I'll go back and knot and trim those loose tails into a multi-colored fringy tassely thing after I finish knitting. I think I'll probably stop at 5-6" unstretched. I'm at about 3.5" now, with lots of beige, two shades of pink and lavender left.

Then, I'll do the same with my boy colors.

I have some other ideas brewing, so watch this space.


All done. Finished size is 52" long X 5" wide. Plus fringe.


Saturday, December 03, 2005

Interview with the Vampire

The Monday before Thanksgiving, I received an email that I deleted unopened. By way of explanation, I get maybe 100 emails at workovernight, every day. Most of them (about 95% or more) are chances for me to buy stock or watches, or drugs. Most of them have interesting subject lines like: "Top News" and "Answer to your request," so if I don't recognize the sender's name and the subject is generic, I likely delete without opening.

E's email subject was "Information." It doesn't get more generic than that, does it? So it was canned along with all the others, without ever seeing the light of day.

This past Monday, I had a voice mail message from J who turned out to be E's mother, telling me that I hadn't responded to her daughter's very important email, graduation project yadda yadda. So I did a little research in my recycle can (fortunately, I had a date for reference) and found the email. I can't quote it here (it's there, I'm here, but I wouldn't in any event).

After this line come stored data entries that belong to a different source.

Points, in no order, along strands that fork and pass close to each other.
(in the rows, 128 means zero)
Points whose rows are less than 108 apart are linked; no others are. Some points are linked to none.
<831>: [157 156 163 163 169 145 135 110 103 122 155 173 159 147 115 129 112  95
 142 128  75]
<1604>: [ 51 133 133 104 122 101 122 130 119  97 158 148 138 129 116 111  60  92
 160 174 170]
<2017>: [ 68  86 126 165 103 107 131 115 142 106 115 105  82 128 132 148  99  95
 107 156 119]
<1425>: [171 104 146 125 127 183 164 164 113 126 142 125 118  97 117 113 145  82
 110 137  40]
<1543>: [126 174 122 124 106 136  45 146  97 140 186 155 131 173 145 137 130  75
 115 156 139]
<1298>: [141 161  84 147 149 151 120 148 116 171 130 139 126 151 191 111 136 186
 136 116 116]
<2538>: [181  57 130 105 154 133 154 131 162 141 121 170 141  88  34 135 124  95
  86 136  88]
<1273>: [169  93 128 143 134 170 153 141  74 148 167 120 120 102 161 136 163 120
 102 106  64]
<1163>: [111 127 142 167 179 163 168  96 117 130 140 173 138  88 120 186 152 133
 143 123  94]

E introduced herself and launched right into her pitch to "interview me via email" for her graduation project on "Hunger in America" which includes many requirements, including an interview. She asked if it would be okay for her to submit a list of questions that I could answer for her. Aside from the very obvious that my devious mind is constructing (that I'd be writing her paper as she could just cut and paste my answers), is this how "interviews" are conducted these days?

I replied that I would be happy to talk to her at any time and that she could "call me."

The next morning, I got a call from J. Yep, "Mom." She explained that E is in school until 3 (which is when I leave) and asked if she could read me the questions and record my answers for E. I declined and told her that I am in at 6:30 every morning and often do these sorts of phone things at that hour (had just done one that very day, in fact, for about 45 minutes!).

Besides, isn't there a school break coming up? And whose project is this anyway? It's been 4 days. E hasn't called yet.

I have half a mind to contact the school. But I won't.